Младший сержант. О, ужас! И это были мы!!

Нельзя сказать, что мне не хотелось получить сержантские погоны и что моё назначение на должность командира отделения прошло без моего согласия. Нет, предварительный разговор со мной был, и я был не прочь получать ежемесячно не обычные курсантские рубли, а в несколько раз больше. С другой стороны, было и некое "моральное удовлетворение" - значит, всё-таки ценят мои старания, как в учёбе, так и в строевой подготовке. Правда, и дополнительных забот и ответственности тоже прибавлялось. Теперь следовало отвечать перед командованием не только за себя, но и за восьмерых подчинённых, научиться командовать, требовать, объединять, защищать при необходимости, отстаивать наши права и т.д.

Объединить даже такую небольшую группу не так уж и просто, как кажется с первого взгляда. У каждого своё мнение, свой характер, свои внутренние амбиции, и не всегда требования необходимости соблюдения воинской дисциплины и безоговорочного выполнения указаний командиров и начальников соответствуют внутренним убеждениям твоих подчинённых. Чтобы убедить, доказать, в крайнем случае, заставить, начальнику требуются особые душевные (психологические) качества: воля, настойчивость, терпение, понимание своих подчинённых, вместе с тем уважение каждого как личности со всеми их противоречиями и сложностями характера.
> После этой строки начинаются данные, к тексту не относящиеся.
Points, in no order, along strands that fork, close into loops and pass close to each other.
Points whose rows are less than 40.1 apart are linked; no others are. Some points are linked to none.
<790>: [ 20   6 -10   8  -3 -20  -7   2   9   2  15 -12   2  -7  -9  -7   0 -19
 -28  11  10 -16]
<290>: [ -1 -24   8  21  10 -10 -13   7   0  17  -5   1   9 -12 -11 -15  18   2
  -7  20 -17  -6]
<535>: [  1 -22   3  15  -2  17  25  -4  13  -4   4  -3  -5 -19  25   5  -7  -7
 -14  -8  18   9]
<828>: [ -1  -4  -6   9   8  35   7  -3   9   2   7  15 -27   9  17   9   7  12
   8 -29   8  -2]
<714>: [  8 -18  -7  -6  12 -12 -17   4  -5  -4 -14  -2  19 -14  -2   3   4 -21
   3  12  -2  19]
<640>: [  5   7   6   9  16  26 -24   1  26 -16  -9   3   1  16   1  19  -8  -6
  -4 -15  28   0]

Как здорово всё получается у нашего бывшего командира отделения (теперь командира взвода) Бори Догадина! Скажет, посмотрит, скомандует - и всем сразу всё ясно: не хочешь, а выполнишь. На занятиях всё легко и весело - крутимся ли на плацу, занимаемся ли с оружием, выполняем ли какие иные работы. И вышестоящее начальство не так уж страшно становится, когда рядом "свой" командир - спокойный, уверенный, понимающий! Практически с ним никто из подчинённых не вступал в споры ("пререкания"), как это бывало с другими командирами. Смотришь, - там крик, шум, даже угрозы наказания! У нас в отделении (и теперь во взводе) до этого никогда дело не доходило.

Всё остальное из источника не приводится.